In effetti non ci vuole Freud per intuire che l’esplosivo mix di chiusura forzata & limitazione individuale non può che mettere in risalto e forgiare la santa pazienza e lo spirito (diciamolo pure) di sacrificio delle persone miti e concilianti; di contro, un petulante irascibile non riuscirà a contenersi e darà sfogo a tutto il suo malumore.

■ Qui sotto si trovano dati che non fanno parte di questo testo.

In the rows, zero is written as 128.
[146 130 120 125 118 139 123 125 140 135 130 122 135 137 128 119 119 124
 128 140 118 123 120 119 122 124 126 128 127 123 115 126 128 134 111 121
 124 122 129 130 140 120 130 144 133 114 129 115 114 142 136 128 129 133
 131 137 129 132 131 126] -> 3
[135 125 122 120 117 135 121 133 146 121 147 141 132 134 119 108 112 127
 121 130 116 124 121 117 128 128 119 140 122 125 117 133 123 126 117 125
 125 117 125 141 118 121 129 125 125 111 119 120 102 167 135 152 135 129
 150 129 142 113 135 131] -> 1
[143 148 118 111  95 149 123 116 126 160 145 133 125 123 125 132 120 123
 129 141 129 121 130 112 120 124 122 137 111 133 116 122 128 134 131 120
 127 112 137 126 136 122 133 118 127 150 138 124 118 139 131 116 128 145
 141 134 134 127 130 121] -> 1
[138 130 128 110 104 127 121 118 140 136 125 135 122 119 128 127 140 127
 125 142 122 117 145 133 120 126 123 132 121 127 117 117 121 135 130 127
 120 110 133 130 134 130 134 126 126 137 137 124 114 128 130 115 128 134
 128 141 138 130 132 126] -> 0
[137 136 129 132 126 109 131 129 137 132 128 137 126 119 137 147 119 126
 125 120 127 131 116 119 128 135 113 144 139 134 109 115 141 126 121 136
 136 107 125 134 121 123 127 120 125 121 130 134 126 133 118 131 136 140
 113 123 160 136 127 133] -> 2
[133 117 135 110 124 115 133 127 135 118 122 121 131 128 138 126 121 125
 128 125 122 118 133 136 131 120 121 125 130 129 133 123 126 135 129 132
 126 120 122 123 126 131 131 124 125 130 130 130 116 134 125 151 127 127
 126 125 147 143 124 131] -> 0
[153 152 129 103  95 159 130 109 127 150 136 142 122 131 123 113 126 124
 131 131 128 115 134 122 118  90 119 133 115 140 118 106 129 140 136 134
 118 117 142 117 143 124 131  99 117 168 143 118 120 117 139  97 126 150
 133 137 135 141 126 128] -> 1
[150 137 116 122 121 135 119 124 148 127 132 127 138 141 118 101 116 126
 127 135 110 130 120 106 121 120 121 127 126 120 107 125 128 133 106 128
 112 110 129 141 130 122 132 135 129  95 131 109 107 148 136 122 137 130
 135 144 135 124 139 128] -> 3
[137 120 131 107 117 125 126 131 132 131 131 124 137 126 136 121 124 123
 125 128 122 119 137 133 131 119 122 128 121 128 126 124 123 134 134 130
 122 117 128 130 129 123 137 124 128 131 132 128 116 141 127 138 131 130
 130 127 149 126 125 136] -> 0
[143 153 118 130 112 130 114 117 146 143 124 133 132 119 119 130 122 125
 119 144 119 121 141 112 121 136 120 146 121 118 101 123 127 129 119 130
 115  91 132 150 127 114 133 116 124 118 138 114 116 143 133 107 133 138
 133 144 144 112 132 126] -> 0
[138 130 132 106  95 143 126 115 137 139 139 141 123 127 133 119 124 127
 127 141 116 113 142 125 113 115 121 134 116 130 118 115 123 137 134 124
 111 121 136 126 135 106 128 121 129 148 131 123 115 138 136 127 131 136
 137 140 141 125 131 122] -> 1
[133 132 128 128 113 121 129 130 146 140 131 141 132 126 117 140 118 123
 123 128 126 132 128 119 127 128 108 146 132 133 110 121 138 129 129 136
 125 112 129 143 119 118 129 120 124 132 126 133 119 148 121 131 131 138
 127 118 162 132 125 140] -> 2
[135 133 127 119 104 125 116 122 137 145 125 131 132 117 121 126 127 126
 125 142 125 126 147 129 119 135 127 134 119 123 115 123 119 130 126 122
 113 106 133 139 131 106 138 126 126 128 136 121 115 139 132 110 131 129
 126 141 143 111 136 121] -> 0
[149 133 127 113 108 136 124 114 137 134 131 130 126 135 124 111 123 128
 128 137 120 127 127 122 118 113 129 120 127 127 110 114 126 138 118 128
 112 123 132 127 136 122 131 131 130 121 135 115 121 127 139 106 132 128
 123 144 133 131 133 126] -> 3
[141 129 126 115 127 123 134 136 139 117 136 119 140 131 120 116 119 117
 129 116 115 121 132 119 137 115 118 130 118 131 129 125 133 132 125 139
 125 117 129 126 125 123 131 100 122 128 133 116 118 157 128 155 132 132
 143 114 136 126 129 135] -> 1
[138 130 128 114 109 125 122 121 137 133 120 132 125 122 126 124 127 126
 121 138 124 120 147 135 116 132 122 128 126 123 122 117 118 132 129 128
 117 104 134 129 124 124 134 117 135 136 124 124 114 132 131 128 128 128
 129 133 137 123 131 127] -> 0
[155 137 128 108  89 136 113 102 140 150 125 132 122 135 130 129 117 132
 128 142 119 126 124 121 107 116 129 123 134 131  98 106 126 139 119 125
 111 124 135 131 140 120 133 152 132 130 146 117 116 115 138  88 129 144
 121 153 140 140 133 119] -> 3
[132 117 136 115 115 114 126 123 133 129 123 131 126 119 130 123 123 129
 125 140 123 126 144 132 123 136 123 130 128 118 124 123 116 131 133 124
 116 113 129 131 128 124 134 132 130 129 131 132 116 129 115 123 128 126
 125 132 149 120 124 118] -> 0
[133 110 140 103 125 107 136 129 130 120 125 116 128 118 137 118 128 130
 131 129 128 118 139 145 130 125 128 113 128 128 134 125 121 131 139 125
 122 127 122 126 132 130 140 132 135 131 133 128 123 124 127 135 127 116
 120 120 134 134 125 126] -> 0
[113 123 147 135 138 127 128 135 131 118 115 118 129 138 127 163 136 123
 124 132 132 122 132 134 123 113 120 122 129 132 136 126 144 136 142 137
  96 132 129 120 124 123 125 115 129 155 134 123 130 167 113 151 126 126
 114 116 139 148 120 151] -> 2
[144 122 130 110 105 120 132 124 140 125 133 152 126 125 132 118 113 123
 121 124 122 132 127 115 124 117 111 151 132 132 108 112 133 134 126 143
 131 114 130 137 119 121 133 122 124 124 129 131 112 139 131 130 129 146
 128 124 166 132 132 127] -> 2
[135 120 131 112 112 127 129 129 126 130 135 132 129 126 128 110 124 125
 127 123 122 121 134 117 131 114 124 122 121 126 130 121 127 136 130 130
 127 128 132 127 129 127 132 117 124 138 138 123 125 136 133 128 132 135
 133 124 143 132 124 128] -> 1
[141 125 135 105 104 126 127 117 139 134 131 130 127 126 128 118 127 125
 128 134 123 123 140 127 121 123 126 121 119 129 121 115 125 133 132 128
 119 111 133 126 133 122 135 128 128 140 132 123 116 129 133 119 127 134
 129 136 139 133 132 119] -> 0
[144 162 117 141  86 156  98  93 144 164 128 160 119 127 108 139 125 130
 124 158 126 144 133 110  99 132 129 147 135 122  85 106 120 132 114 118
 108 104 139 133 138 114 124 156 134 120 143 119 117 117 138  83 132 145
 128 164 134 114 135 125] -> 3
[146 139 127 103 101 132 137 112 131 139 129 127 128 115 132 119 123 125
 129 136 130 112 147 135 129 119 118 133 117 134 122 115 120 135 137 134
 131 106 135 127 135 128 138  99 124 151 141 127 113 113 136 127 122 143
 132 129 137 125 131 121] -> 2
[145 116 134 112 113 129 119 123 138 126 132 132 132 125 123 116 131 128
 126 133 120 127 134 123 122 118 130 115 121 124 119 120 124 136 128 123
 101 128 130 127 132 121 130 124 130 125 130 117 117 149 135 112 133 130
 126 136 141 125 127 127] -> 2
[142 136 123 115 111 127 123 132 139 136 144 128 134 124 133 127 125 118
 121 137 122 121 135 123 131 131 127 130 118 127 116 122 127 135 124 122
 125 114 127 143 127 119 132 130 129 124 132 124 113 152 129 137 135 137
 136 127 144 126 129 125] -> 1
[135 121 132 116  83 127 124 122 135 135 124 130 126 122 131 126 127 130
 124 138 125 127 138 134 120 125 127 127 129 128 117 120 126 132 130 134
 111 117 130 131 131 122 134 131 127 129 130 127 120 132 131 121 131 132
 127 114 136 131 129 124] -> 0
[141 133 121 122 107 130 114 124 141 143 136 134 136 120 118 122 121 129
 120 148 120 130 141 123 125 143 125 136 123 101 111 126 122 132 118 118
 117 107 131 144 128 113 137 138 133 121 133 117 101 149 134 115 134 127
 138 143 138 111 133 121] -> 0
[144 124 129 110 114 135 131 124 130 128 132 117 127 138 138 117 120 122
 132 130 118 121 122 128 128 112 132 118 133 127 122 125 124 135 122 122
 131 133 127 126 142 127 135 146 136 123 130 123 119 119 138 137 129 137
 128 136 124 142 128 119] -> 3
[141 129 122 126 127 128 128 126 133 126 133 127 132 127 129 114 122 124
 116 132 122 132 124 121 128 123 130 124 131 123 121 127 128 130 117 130
 126 128 128 132 130 128 129 131 130 115 129 119 129 133 134 124 126 135
 128 134 130 132 133 128] -> 3
[142 126 132 103 107 119 133 124 125 133 137 123 130 116 141 115 127 127
 122 124 126 123 129 130 138 122 127 120 121 128 127 121 131 133 133 131
 134 124 131 130 132 130 136 114 125 137 133 124 124 123 133 132 123 138
 128 125 139 137 127 119] -> 1
[147 131 124 109 108 133 125 125 135 138 141 119 134 123 132 118 117 123
 127 137 119 120 132 127 143 124 126 126 116 129 118 126 128 134 132 126
 122 117 132 135 134 122 139 126 134 123 138 119 117 141 133 124 131 136
 127 135 140 106 127 122] -> 1
[128 123 119 128 144 121 130 141 145 104 135 123 142 125 118 110 122 127
 113 130 121 130 134 124 133 140 117 144 124 110 133 142 120 128 119 131
 128 110 123 142 109 117 125 117 125 102 114 105 110 168 127 164 137 116
 146 123 134 110 132 127] -> 0
[139 120 127 123  96 146 110 130 144 139 146 166 124 125 122 110 116 131
 116 130 119 148 124  99 124 129 123 138 131 128  92 110 136 133 115 137
 114 119 129 152 121 112 126 142 132 103 127 121 115 160 129  95 136 139
 127 132 173 105 130 131] -> 2
[148 153 115 138 131 131 129 119 145 118 106 125 131 135 128 133 118 126
 122 131 122 131 122 126 121 130 120 136 142 119 112 123 128 130 109 136
 131 113 126 136 125 122 128 121 121 101 133 121 115 116 138 134 127 125
 127 136 128 132 133 128] -> 2
[151 136 121 120 110 138 124 120 137 135 140 123 131 137 132 123 113 125
 127 134 121 139 113 119 123 123 130 125 133 123 112 125 130 134 110 121
 123 124 126 130 132 123 131 150 133 109 134 120 113 124 136 126 133 129
 132 139 122 136 132 122] -> 3
[121 103 139 117 128 107 133 140 118 124 126 103 130 125 145 115 133 128
 131 129 123 121 127 134 142 130 140 104 128 127 133 139 130 131 131 125
 118 141 123 131 133 128 133 146 140 118 135 124 136 130 122 137 125 121
 116 123 134 141 120 122] -> 2
[134 111 131 103  95 118 130 128 140 132 149 145 127 124 128 106 113 129
 119 128 117 125 133 118 131 126 119 127 122 130 114 118 127 122 126 130
 124 118 129 138 123 121 136 126 130 123 127 126 112 157 126 135 127 130
 136 119 157 124 130 126] -> 1
[149 130 122 123 127 126 129 132 130 121 129 119 134 137 129 115 121 128
 126 127 122 130 123 121 131 119 121 122 128 124 115 128 129 132 112 130
 123 123 124 131 132 125 127 129 136 107 132 118 116 143 145 143 139 132
 130 131 135 131 131 125] -> 3
[150 136 117 122 122 106 133 135 125 144 140 121 135 114 135 110 119 125
 122 121 125 135 132 121 155 139 129 136 120 133 123 126 130 127 114 132
 148 126 130 142 133 125 136 120 126 111 140 122 135 122 134 109 127 142
 125 120 149 128 127 118] -> 2
[140 130 130 114 110 119 120 119 139 135 126 128 128 122 127 128 126 128
 120 145 125 124 150 132 123 130 117 126 124 123 115 120 127 136 128 126
 109 106 128 135 133 119 137 124 129 131 139 121 121 139 131 115 132 136
 124 140 145 122 130 127] -> 0
[138 130 128 108 108 127 117 118 131 127 128 129 124 122 130 120 130 128
 125 143 121 124 141 130  96 123 124 127 134 127 118 121 115 132 127 125
 113 112 127 129 138 125 139 124 131 130 136 124 114 130 134 119 133 130
 129 141 136 123 130 122] -> 0
[149 137 120 120 105 142 116 118 144 141 133 133 129 141 123 123 119 129
 127 146 120 125 126 119 116 125 131 128 123 123 119 121 125 137 115 124
 115 118 132 133 135 115 132 144 135 117 134 113 111 137 136 111 128 136
 130 149 133 129 131 123] -> 3
[146 140 121 123 111 138 119 116 135 136 125 123 124 137 124 125 127 128
 126 137 117 126 119 116 118 123 128 126 119 127 112 124 128 138 112 122
 113 120 129 128 138 122 132 143 132 121 135 115 119 123 133 110 126 136
 127 146 128 129 133 124] -> 3
[130 128 131 111 119 125 133 123 128 130 126 122 126 120 131 122 124 126
 128 128 124 121 139 137 128 120 124 123 121 129 133 122 122 130 136 127
 128 117 129 125 134 131 135 117 123 143 131 127 117 126 130 143 126 130
 134 124 126 133 128 124] -> 1
[124  99 141  94 112 107 141 138 136 113 137 143 125 116 137 111 118 128
 126 125 124 113 140 139 137 121 113 134 125 129 135 126 118 135 140 135
 135 103 124 134 117 132 137 121 128 138 123 134 110 146 122 173 127 127
 139 109 157 126 129 123] -> 2
[143 132 127 119 110 144 119 116 135 138 132 121 128 138 126 128 124 130
 129 139 120 123 126 129 118 123 128 121 127 127 114 123 126 137 121 121
 118 123 132 129 138 126 126 147 134 123 133 116 119 119 135 123 131 132
 132 142 128 135 131 123] -> 3
---
[126 110 128 123 120 135 131 112 135 124 154 130 132 136 140 122 125 121
 127 129 100 114 118 124 130 128 138 128 111 142 119 124  74 123 129 127
 131 130 127 130 112 136 135 151 114 118 131 157 126 124 102 132 135 132
 131 114 140 121 124 107] -> 9
[129 128 143 140 112 110 122 142 131 111 137 127 130 133 131 123 130 141
 129 129 115 142 133 138 133 115 122 130 117 137 132 118  74 124 123 148
 126 126 118 111 102 133 141 159 131 116 133 148 146 131 156 123 145 120
 137 133 119 125 109 122] -> 4
[127 123 136 122 115 108 126 147 134 108 139 124 120 129 128 130 118 121
 122 124 112 121 147 116 131 118 119 121  99 141 129 130  76 127 125 133
 134 129 124 111 108 134 137 143 116 115 141 142 127 135 136 129 153 137
 139 131 122 132 119 103] -> 4
[116 137 151 132 113 116 131 139 129 122 138 136 128 121 130 118 120 127
 139 122 107 137 135 129 126 125 134 123 113 158 144 120  67 119 120 152
 130 143 114 120 103 125 124 155 106 122 158 137 134 131 137 124 131 133
 127 132 131 132 124  94] -> 4
[129 135 142 125  92 117 129 131 134 125 134 124 123 127 131 119 127 138
 127 128 111 121 138 132 128 118 123 134 102 145 128 114  91 116 112 133
 133 137 119 125 107 125 130 198 120 114 147 135 137 129 145 133 139 129
 123 151 134 119 116 115] -> 4
[121 126 143 140 126 132 128 137 130 132 128 137 128 123 135 130 114 123
 138 122 114 120 132 114 135 125 137 129 108 145 118 120  70 122 124 147
 134 137 115 119 121 129 133 144 132 122 131 124 129 126 123 103 139 130
 137 123 137 115 134 112] -> 9
[136 132 135 120 102 120 129 139 132 123 138 126 120 127 127 133 122 135
 126 129 116 131 138 135 129 115 116 133 117 138 135 120  88 124 121 130
 132 138 126 121 106 125 126 145 118 106 150 132 131 126 135 118 146 132
 133 131 132 129 120 114] -> 4
[135  98 132 128 120 138 126 141 128 121 140 132 128 132 125 131  97 135
 127 133 109 116 133 132 116 124 134 121 115 134 126 121  78 137 123 125
 127 129 133 119 110 127 131 135 109 137 128 131 140 133 112 115 136 130
 119 128 132 125 124 108] -> 9
[122 120 126 126 114 120 126 133 128 123 136 131 115 129 134 133 129 144
 131 133 110 124 141 111 138 128 134 131 108 156 122 113  58 129 128 139
 135 132 122 126 111 127 124 151 116 126 141 148 129 132 117 120 137 136
 125 115 140 139 132  96] -> 9
[116 123 143 145 125 133 132 135 131 144 142 128 123 125 143 126 122 131
 133 134 106 133 128 128 132 124 152 117 106 145 132 127  59 118 124 155
 129 129 122 116 101 110 122 153 118 118 137 140 130 122 124 111 136 127
 138 126 133 121 129 106] -> 9
[127 122 134 130 104 122 124 130 127 115 141 131 125 121 137 122 126 141
 130 128 114 134 123 121 132 118 131 128 115 134 128 109  64 128 114 135
 129 134 124 118 110 123 132 165 112 115 142 122 144 136 141 134 132 130
 123 128 131 120 119 102] -> 4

Malumore peraltro contagioso, proprio come il Covid.

Ora, io che faccio dell’understatement non la mia bandiera ma pure il mio intimo, la tshirt, i jeans e il cappello a tesa larga simil Borsalino, non ho esitazioni nell’asserire che avrò sì, mille limiti e altrettanti difetti, ma decisamente non lesino in quanto a provviste di pazienza. Spirito di sopportazione formato XXL. Volontà di conciliazione degna da ambasciatrice ONU. E via discorrendo. e no, Camy, non sto flexando 🙂

Tutto questo pippone d’apertura per dire, molto semplicemente, che dopo aver tenuto le redini da inizio anno di un decoroso menage familiar-social-lavorativo, finto sordità a tutte le fattispecie mendeliane di pettegolezzo, frecciate e strali assassini, tenuto a bada le ansie della mater familias che, porella, di recente non scoppia certo di salute, e ancora, appianato ogni sorta di contrasto con la serafica calma che manco il Mahatma Gandhi… sono arrivata all’alba del sospirato 18 giugno, sospirato addì della partenza, con il brio di una camera ardente e la flemma di Vlad l’Impalatore.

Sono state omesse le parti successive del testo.